その黒い石は俺が水死体になりかけた時に見たやつ。
透明度の全くない、漆黒の丸い石。
そういえばこの石が水に沈んだ後から水面が上がらなくなったんだっけ。
もしかして、この石があの大穴を開けたとか。
めちゃくちゃ重かったりして……ちょっと触ってみるか。
見た目の不気味なその石にそっと近づいて行き、両手で抱えてみる。
その石は想像してた硬さは全く無く、逆にゼリーのような肌触りであった。
思ったより軽い。それに、石じゃないな。
なんだこれ?柔らかくてプニプニしてて……何か気持ちいぞ!
その物体が何なのかを考えず、ただ気持ちいと言う理由だけでそれを抱き抱える。
しばらくの間、その黒いプニプニに癒されていると、またどこからか声がするのであった。
「ヤ……ロ」
「ん?。また声が聞こえた気が」
「ヤ……メロ」
「や……めろ?……辞めろ?」
辞めろ? って何を?
自分に話しかけてくる声の主がまだわかっておらず、ひたすらに黒い物体をムニムニと弄り回していた。
「ヤメロ……ヤ……メロ!」
言葉は途切れ途切れ。でも、なんか怒ってる?
「ハ……ナセ!」
「な、なんだ?急に動きだして、がぁは!?」
俺の抱える黒いプニプニは急に動きを見せる。
手から離れ、変形し出したかと思えば、その丸い形状から触手のようなものがニョキニョキと生える。
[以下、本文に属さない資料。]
Each row is a point. To make a cloud, some directions were put in groups of two or more. Within a group, all points are equally far from the middle, so they leave a hole (a ring in 2 directions, a hollow ball in 3). The other directions are filled evenly. Then the cloud was stretched, turned, moved and blurred a little. Count the holes, and give their numbers of directions, smallest first.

そしてそれを俺が認識するのと同時に、俺は腹に一撃を入れられていたのだった。
地面から足が離れ、気づいたら何メートルも離れた壁のほうまで飛ばされていたのだった。
腹と背中にかなりの激痛。
攻撃を受け、壁にメリ込む。
自分の置かれた状況に気づいた時には、意識が飛びかけるほどの痛みを感じるのだった。
「今何が……痛い。痛い痛い痛い痛い痛い!」
攻撃されたのか今? 俺が?
何に? あの黒い石? あれにか?
状況の整理が全く追いつかない。
急な出来事でパニックになる。
俺は激痛に耐えきれず体を地面に寝かしつける。
元の世界では味わうことのない痛みを、今まさに体感する。
こんな、こんな痛いのって。
何で俺生きてるんだ……あ、あぁ。
涙とヨダレで顔がぐちゃぐちゃになる。
だが、まだ体は原型を保っていた。
そして、感じたことの無い痛みを受けたにも関わらず、まだ体に力が入るのは不思議でしかない。
「オワリ……タテナイ……オワリ?」
倒れている俺の元に、その黒い物体はゆっくりと近づいてくる。そして語りかけて来る。
その近付いて来る黒い物体を見て、やっと自分の置かれた状況を理解することが出来た。
俺は今コイツにやられたんだ。
多分腹パンをくらった。
ありえないぐらい痛い。
でもまだ息も出来てるし、立ち上がることは出来そうな気がする。
俺は激痛の中で体を起こす。
このまま寝てたら、また何かされても反応できないと思い、飛びそうになる意識が切れないよう、自分の顔を引っ叩き、その物体と対峙するため立ち上がる。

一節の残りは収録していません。